Terry: If you could create a map to a more peaceful existence, what three or four steps or practices be on that map?
Cynthia: Know where you are. If you’re an eight, on a scale of one to 10, if your anxiety is an eight, just name that I’m an eight right now. First step. Second step. Take a breath, come into your body. Because again, that’s the mind. The mind is running away with you. So, take a breath, come into your body, notice what you’re feeling. Notice what you’re seeing, hearing, sensing, smelling, very calming to the nervous system. Then you can have some images that calm you or even a, a mantra or a phrase that calms you like. “Be still,” or “It’s okay to relax,” or “I’m safe now,” and you can use these again and again to retrain your nervous system, to begin to calm down and come into a more easy state, a more effortless state.

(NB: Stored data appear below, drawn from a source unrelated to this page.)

Here are some points, one per row:
[ 0.75 -1.72  0.19 -0.97 -0.17 -0.12 -0.31 -1.77  0.13  0.96  0.68  0.85
  0.26 -0.8  -2.38  1.58 -1.4  -1.63  0.91  0.57 -2.19  0.55 -0.26 -0.4 ]
[-0.33 -1.51 -0.21 -1.57  0.55  1.98  2.49 -1.04  0.15 -1.93 -0.9   0.34
  0.13  0.11 -0.02 -0.73 -0.22 -1.17 -0.74 -0.54  0.1   0.26  0.62 -0.04]
[-0.84  0.79 -0.42 -0.64  0.19  0.07 -1.03  1.01  0.23  0.52 -0.99 -0.22
  1.44 -1.27  0.81  0.67 -1.18 -1.84  1.23 -0.28  0.59  0.77 -0.05  1.1 ]
[-0.85  0.22  0.51 -0.12  0.46  0.56  0.48  0.06  0.27 -0.32  2.45 -2.85
 -1.12 -0.19 -0.3   0.35  0.69 -0.34  0.44 -0.46  2.17 -0.72  0.29 -0.32]
[-0.97 -1.05  0.42  0.46 -2.61 -1.56  0.99  2.22  1.   -1.13 -1.15 -1.81
 -1.19 -0.65  0.05 -0.3   0.26 -0.93  2.28  0.4  -0.63 -0.29  1.07 -0.94]
[-0.64  1.9   0.73 -1.    0.98  1.56  1.15  0.51 -1.12 -0.98  0.71  0.55
 -1.97  0.24  0.25 -0.23  0.57 -0.5   0.51  0.81 -1.4   1.06  0.18 -2.17]
[ 0.37 -1.05 -0.99  1.41  0.06 -0.85 -2.06  0.36  0.9  -1.17 -0.35 -0.98
 -0.93  1.07 -0.36 -0.14 -0.37 -0.51  2.36 -0.16 -1.23 -0.96  0.21  0.31]
[-2.63 -0.88  0.93  0.7  -0.27  0.74  0.7  -0.26  0.01  0.71 -0.42 -0.06
  0.92  0.04 -1.68  0.39 -0.07  0.84 -2.01 -0.15 -0.17 -0.33 -0.71  0.72]
[ 0.76 -0.95 -1.17 -1.25 -1.3   0.22 -0.85  0.35 -0.71 -1.39  0.6  -0.02
  0.05  1.39 -0.77  2.07  0.66 -0.47 -0.63  0.59  0.58 -1.01 -1.18  0.47]
[ 0.68  1.    0.01 -0.19  0.05 -0.89  2.    0.06  0.71  0.29  0.14 -0.03
  1.18  1.75 -0.43  0.65  0.55  0.89  0.64 -1.04 -0.66 -1.41  1.07  0.84]
[-0.95 -0.61  0.96  1.66  0.79 -0.56  0.   -0.14  0.65 -0.02  1.04  0.16
 -1.3   1.91  0.77  0.71 -0.29 -0.35  0.1  -0.84 -1.3  -1.68 -0.42  1.05]
[ 1.37  0.34 -0.73 -1.2  -0.39 -2.18 -0.43 -0.63 -1.33  1.46  0.85 -0.49
 -2.02 -0.75 -0.93  0.5  -0.1   0.98 -0.93  0.67  0.51 -1.11  0.2  -0.25]
[ 0.06  1.68 -1.36  0.61 -0.2   0.21  0.32  0.96  0.86  0.92  0.45 -0.06
  1.45  1.11  0.88  0.55  0.68 -0.78 -0.79 -0.79 -1.43  2.02  0.3  -0.1 ]
[-0.7  -1.4   2.1  -0.47 -0.7  -0.96  0.18 -0.57  1.37  0.91 -0.96  1.97
 -0.62 -0.92  1.2   0.84  1.16 -1.86 -0.39 -0.86  0.46  0.01 -1.32 -0.22]
[-0.2  -0.64  0.15  0.11 -0.76  0.23 -0.38 -0.51 -1.63  0.05 -0.54 -2.13
  2.06  0.06  2.78  2.54 -1.41  0.67 -0.9  -0.41 -0.52 -0.24  2.21 -0.45]
[ 0.85 -0.81 -0.44 -0.81  1.75 -1.08  0.11  0.32  0.39  1.14 -1.37  0.77
  0.04  1.42  1.08 -1.28  1.24  0.61 -0.55  0.85  0.37  0.3   0.44 -0.15]
[-1.51  0.66 -1.03 -0.6  -1.32  1.62  0.41 -0.88  1.72  2.37  0.12  0.31
 -0.3  -0.38  0.1  -0.32 -2.57  0.45  0.57  0.89  0.43 -0.27 -0.99 -0.18]
[ 2.85  0.26  0.66  1.67 -0.3   0.72 -0.93  0.72  1.56  1.11 -0.99 -0.41
 -0.54  0.61 -0.51  0.43 -0.09 -0.16 -0.58  0.42  2.34  2.11 -0.99 -2.24]
[ 0.64 -0.79  0.27 -0.11 -1.51  1.01 -0.27 -0.31  0.21  0.34  0.64 -0.6
 -1.15  1.37  3.09 -0.09  0.95  0.55 -0.24  1.43 -0.32 -0.08 -0.74  1.  ]
[ 0.01  1.44 -0.13  0.7  -0.44 -1.15  1.68 -0.42 -0.67 -1.2   0.67 -0.37
 -0.43  0.01  0.57 -0.32 -1.1   0.25  0.29  2.58 -0.97  0.05 -1.91  0.88]
[ 0.76  0.26  0.52 -0.57 -0.73  0.65 -0.65  0.25 -0.58 -2.31  0.07  0.52
 -0.01 -2.68  0.1   0.68  0.59  1.69 -0.58  1.06  1.53 -0.63 -0.94  0.84]
[ 1.02 -0.43 -0.18 -0.27  1.79 -1.3  -0.32 -1.11 -0.21  0.85  0.83 -1.76
  1.22 -0.85  1.58 -2.12  1.23 -1.41 -0.68  0.49 -0.81 -1.3   0.19 -1.96]
[-0.94  1.12  0.63  0.61  1.6  -1.04  0.13 -1.62 -0.68  0.4  -0.49  0.81
 -0.18 -0.99 -0.09  0.32  0.97  0.18  0.28 -0.99  1.1   0.6   0.15  0.15]
[-0.48  0.34 -1.1   0.04  0.32 -0.31 -1.54 -0.66  0.29 -0.47  1.38 -0.32
  1.1   0.82 -1.06  0.13  1.33 -0.65 -0.04  1.17  2.24 -0.35 -0.48  0.12]
[ 0.25  1.44  0.32 -2.68 -0.02 -0.12 -0.61  0.51  1.84 -0.13  1.48  1.16
 -0.36 -0.56 -0.36  0.28 -1.2   0.22 -0.61 -0.28  0.43 -1.22  0.38 -0.13]
[ 0.66 -0.43  0.88  0.14  1.02  0.55  0.84  0.97 -0.37  0.16 -0.87  0.55
  0.68  0.38  0.31  1.29  0.92  0.98  1.56 -0.67  0.09 -1.78  0.47 -0.43]
[-0.44 -1.05 -1.7   0.29 -0.6   1.43  0.2  -1.44  0.74 -0.42 -1.06  0.68
 -0.04 -0.65 -0.69 -0.8   0.09  1.12  0.11  0.72 -0.15 -0.04  0.31 -1.59]
[ 0.27  0.27  1.2  -0.31 -0.79 -1.23 -0.43 -0.92 -1.23 -0.84  0.4   0.69
  0.78  1.45  0.18 -1.82 -0.97 -1.09 -0.9  -0.48  1.24  0.34 -0.94  0.11]
[-0.52  0.89 -0.82  0.81 -1.42 -1.61  0.32 -0.88 -1.06 -0.08 -1.44  1.44
  0.04 -0.42  0.75 -0.56 -0.2   0.1   0.42 -1.04 -1.33 -1.89 -0.58 -1.33]
[ 1.18 -0.72  0.03  2.11  0.11 -0.07  2.2  -0.05  0.82 -1.11  0.61  0.53
 -0.18  0.13 -1.16 -0.04 -1.39 -0.01 -1.65 -0.72  0.08  0.74  1.17 -1.12]
[-0.72  0.37 -0.29  1.84  0.95 -1.17 -0.71 -1.22  0.08 -1.69 -0.93 -0.74
 -0.21 -0.12  0.55  0.82 -0.77 -0.36  1.73  0.52  0.64  0.48  1.   -0.27]
[ 2.31  0.62  0.02  0.26  1.28  0.83 -0.17 -0.99 -0.46  0.75 -1.42 -1.91
 -0.93 -0.35 -0.67 -0.48 -1.06 -1.1   0.41 -0.94  0.08  0.22 -0.74  2.96]
[-1.4  -1.05 -0.35 -1.94  0.43 -1.17 -0.4   0.27  1.33 -0.83 -0.46  0.14
 -0.67  0.7  -0.04 -1.31  0.29  0.43 -1.59  0.59 -0.31  1.39  0.96  0.81]
[-0.04  0.   -0.36 -0.35 -0.88 -0.78 -0.47 -0.8   0.3   0.89  0.58 -0.55
 -1.94 -1.96 -0.26 -0.01  1.76  1.04 -0.26 -0.79  0.33  1.35  1.6   1.58]
[ 0.02 -1.5   0.13  0.27  1.5  -1.16  1.42  1.09  0.28  0.77  1.8   0.77
  1.4  -0.83  0.36 -0.03 -0.96  2.83  1.44  1.31 -0.81  1.95 -1.71  0.59]
[ 1.31  0.32  0.24  1.73 -1.65  2.07 -0.65 -0.14  0.13  0.47  1.87  2.48
  0.84 -1.5  -0.03  0.38  0.57 -1.25 -0.32  1.48 -0.61 -0.02  1.44  1.59]
[-0.61 -0.31 -0.6   1.4   1.6   1.04 -0.67  1.67 -0.34  0.13 -0.91  0.12
 -0.38 -1.29 -0.14 -0.18 -0.23 -1.7  -1.63  1.86 -0.27 -1.57 -0.1   0.55]
[ 0.69  1.64  0.22 -0.44  1.5   1.29 -1.09  0.2   1.49 -0.34 -1.83  0.04
  0.07  0.39 -0.23  1.04  0.8   1.14 -0.6   0.13 -0.77  0.36 -0.66 -0.68]
[ 0.42  0.92  0.09 -0.68 -1.   -0.41  1.73  0.85 -0.86  0.8  -0.44 -0.83
  1.82  0.34 -0.95  0.22  1.84 -0.36  1.53  0.   -0.11 -0.76 -0.19  0.73]
[ 0.51  0.9  -0.29  0.61 -0.42 -0.49  0.27  1.58  1.54 -1.2   0.22 -1.33
  0.98 -1.04 -0.42 -0.9  -0.29  0.74 -1.84 -2.44 -1.3   0.49 -2.12 -0.42]
[-1.04 -0.53 -0.23  0.03 -0.91  1.31 -1.68 -0.65  0.    0.62  0.46  0.88
  0.32 -0.21 -0.27 -2.21  0.94  1.08  0.22 -1.68 -0.86 -0.31  0.29 -0.4 ]
[-0.23  0.26 -1.86  0.26  0.59  0.75  0.25 -0.87 -1.36 -0.03 -0.44  0.45
  0.    1.1   0.64  0.47 -0.32 -0.01  0.35 -1.49  1.13  0.66  0.    0.16]
[ 0.61 -0.66 -0.35 -1.01  1.38  0.86 -0.38  1.12 -2.39 -0.1   1.61 -0.14
 -0.24 -0.27 -0.67  0.58 -0.53 -0.05  0.85 -1.37 -0.03  1.24 -0.29 -0.6 ]
[-0.27  0.43  1.11 -0.23  0.25  0.7   0.57  1.61 -0.48 -0.03  0.35  0.85
  0.61  0.61  0.35 -3.03 -1.22  0.33  1.02 -0.84  0.96 -0.32  1.49  0.15]
[-1.11 -0.29 -0.92 -0.17 -0.2   0.02  0.09  1.6  -2.14  0.99 -0.36  1.01
 -0.79  0.77 -0.66 -0.05 -0.27  0.14 -0.82 -0.18  2.01  0.17  0.36 -0.54]
[-0.95  0.29  3.23 -0.15 -0.57 -0.17 -2.5  -0.42 -1.38  0.09 -1.7  -0.46
  0.13  0.9  -1.35 -0.54  0.15  1.28  0.01  0.92 -1.23  1.15  0.92  0.2 ]
There is one direction along which these points spread out most. Where along it does each point below lie, from 0 to 99? The average is 50, and the first point in the table lies past the average. One standard deviation of the points above along it is 16.
[-0.48  0.34 -1.1   0.04  0.32 -0.31 -1.54 -0.66  0.29 -0.47  1.38 -0.32
  1.1   0.82 -1.06  0.13  1.33 -0.65 -0.04  1.17  2.24 -0.35 -0.48  0.12] >> 64
[ 0.76  0.26  0.52 -0.57 -0.73  0.65 -0.65  0.25 -0.58 -2.31  0.07  0.52
 -0.01 -2.68  0.1   0.68  0.59  1.69 -0.58  1.06  1.53 -0.63 -0.94  0.84] >> 76
[-0.2  -0.64  0.15  0.11 -0.76  0.23 -0.38 -0.51 -1.63  0.05 -0.54 -2.13
  2.06  0.06  2.78  2.54 -1.41  0.67 -0.9  -0.41 -0.52 -0.24  2.21 -0.45] >> 24
[-0.64  1.9   0.73 -1.    0.98  1.56  1.15  0.51 -1.12 -0.98  0.71  0.55
 -1.97  0.24  0.25 -0.23  0.57 -0.5   0.51  0.81 -1.4   1.06  0.18 -2.17] >> 54
[ 1.02 -0.43 -0.18 -0.27  1.79 -1.3  -0.32 -1.11 -0.21  0.85  0.83 -1.76
  1.22 -0.85  1.58 -2.12  1.23 -1.41 -0.68  0.49 -0.81 -1.3   0.19 -1.96] >> 33
[-0.84  0.79 -0.42 -0.64  0.19  0.07 -1.03  1.01  0.23  0.52 -0.99 -0.22
  1.44 -1.27  0.81  0.67 -1.18 -1.84  1.23 -0.28  0.59  0.77 -0.05  1.1 ] >> 47
[-0.72  0.37 -0.29  1.84  0.95 -1.17 -0.71 -1.22  0.08 -1.69 -0.93 -0.74
 -0.21 -0.12  0.55  0.82 -0.77 -0.36  1.73  0.52  0.64  0.48  1.   -0.27] >> 25
[-1.4  -1.05 -0.35 -1.94  0.43 -1.17 -0.4   0.27  1.33 -0.83 -0.46  0.14
 -0.67  0.7  -0.04 -1.31  0.29  0.43 -1.59  0.59 -0.31  1.39  0.96  0.81] >> 58
[-0.7  -1.4   2.1  -0.47 -0.7  -0.96  0.18 -0.57  1.37  0.91 -0.96  1.97
 -0.62 -0.92  1.2   0.84  1.16 -1.86 -0.39 -0.86  0.46  0.01 -1.32 -0.22] >> 56
[-0.44 -1.05 -1.7   0.29 -0.6   1.43  0.2  -1.44  0.74 -0.42 -1.06  0.68
 -0.04 -0.65 -0.69 -0.8   0.09  1.12  0.11  0.72 -0.15 -0.04  0.31 -1.59] >> 61
[-0.97 -1.05  0.42  0.46 -2.61 -1.56  0.99  2.22  1.   -1.13 -1.15 -1.81
 -1.19 -0.65  0.05 -0.3   0.26 -0.93  2.28  0.4  -0.63 -0.29  1.07 -0.94] >> 7
[-0.61 -0.31 -0.6   1.4   1.6   1.04 -0.67  1.67 -0.34  0.13 -0.91  0.12
 -0.38 -1.29 -0.14 -0.18 -0.23 -1.7  -1.63  1.86 -0.27 -1.57 -0.1   0.55] >> 58
[ 0.02 -1.5   0.13  0.27  1.5  -1.16  1.42  1.09  0.28  0.77  1.8   0.77
  1.4  -0.83  0.36 -0.03 -0.96  2.83  1.44  1.31 -0.81  1.95 -1.71  0.59] >> 55
[ 2.31  0.62  0.02  0.26  1.28  0.83 -0.17 -0.99 -0.46  0.75 -1.42 -1.91
 -0.93 -0.35 -0.67 -0.48 -1.06 -1.1   0.41 -0.94  0.08  0.22 -0.74  2.96] >> 51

So those are three things that I would say you can start with and learn how to do that because those, those will be key ingredients to all of us as a culture coming out of hysteria,
Terry: We don’t have to do this alone. How can we as friends best support one another?
Cynthia: We can listen, listen, listen, listen, and ask deep questions like you’ve been asking me. That helps us to really know ourselves and feel connected with each other. These conversations can be deeply healing.
Terry: What do you hope people will take away from the book?
Cynthia: I hope they’ll take a visceral experience of what it feels like to move from desperation and striving into a state of calm and peacefulness, and I hope they can sense that that’s possible for all of us, and I hope they’ll laugh out loud.